5 thoughts on “The State of Politics: U.S. Supreme Court Case Threatens Health Care”

  1. Rich says:

    >>>> “Obamacare has done “immense damage” to Wisconsin, where more than 90 percent of residents had health care before the ACA, the governor added.” <<<<<

    What percentage has health coverage now? Without a comparable figure, I'm unable to substantiate "immense damage".

  2. Scott says:

    So the governor’s plan is to basically go back to a similar “market-driven” system as the one we’ve had for decades? The same one that everyone on both sides agreed was (and mostly, still is) a huge problem?

  3. Scott says:

    Also, any system where the choice of provider is decided en masse by the employer and not the insured individual is not what I’d call market-driven.

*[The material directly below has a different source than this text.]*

In the rows, zero is written as 128.
Z: rows in several groups, each row roughly a mix of its group's directions
Z (152 x 10)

Fix that problem first before considering going back to the same, already tried and failed, previous solution.

  4. Bruce Thompson says:

    Rich,
    According to Gallup, in 2013, 11.7% of Wisconsin residents lacked health insurance in 2013. This dropped to 9.6% in mid-2014. Presumably it has since dropped a bit more since, but I have not seen any newer estimates–and probably we won’t until some time after the end of the enrollment period.
    It appears that the governor confused the “after” figure with the one for before. The percentage decline for Wisconsin about equals the average for states that did not expand Medicare.
    I would say that Walker’s confidence that Congress would repair the wording if the Supreme Court ruled against the federal exchanges is good news, but given their antipathy to the ACA, I wouldn’t want to bet on it.

  5. Robert DeVita says:

    Hi Steve- I enjoyed reading your ACA piece. Many bets are being laid on the outcome of the Supremes June ruling.

    I did want to clarify two points. First, I was really not “the founder ” of the Common Ground Healthcare Cooperative…… maybe ” one of” since I did play a role first as a volunteer, then as CEO. But there was a core group of dedicated people who worked tirelessly as volunteers for years to birth the Coop.

    Second, Re: my comments about legislative remedies. When I emailed you last week in response to your question that I listen to your interview with Governor Walker and comment on his thoughts about congressional action ( see below ), I agreed with the Governor.

    Maybe the Governor will be wrong, in which case, so will I. It’s happened before !

    “The Governor’s comment is right about the likelihood of Congress needing to provide a legislative alternative if subsidies in states like Wisconsin disappear. Some analysts say that legislative remedies could be made as soon as Congress reconvenes since legislation is often modified after originally passed. In health care, this happened during George H. Bush’s administration when Congress acted to provide alternative language to Medicare Part D which took effect January 1, 2006.”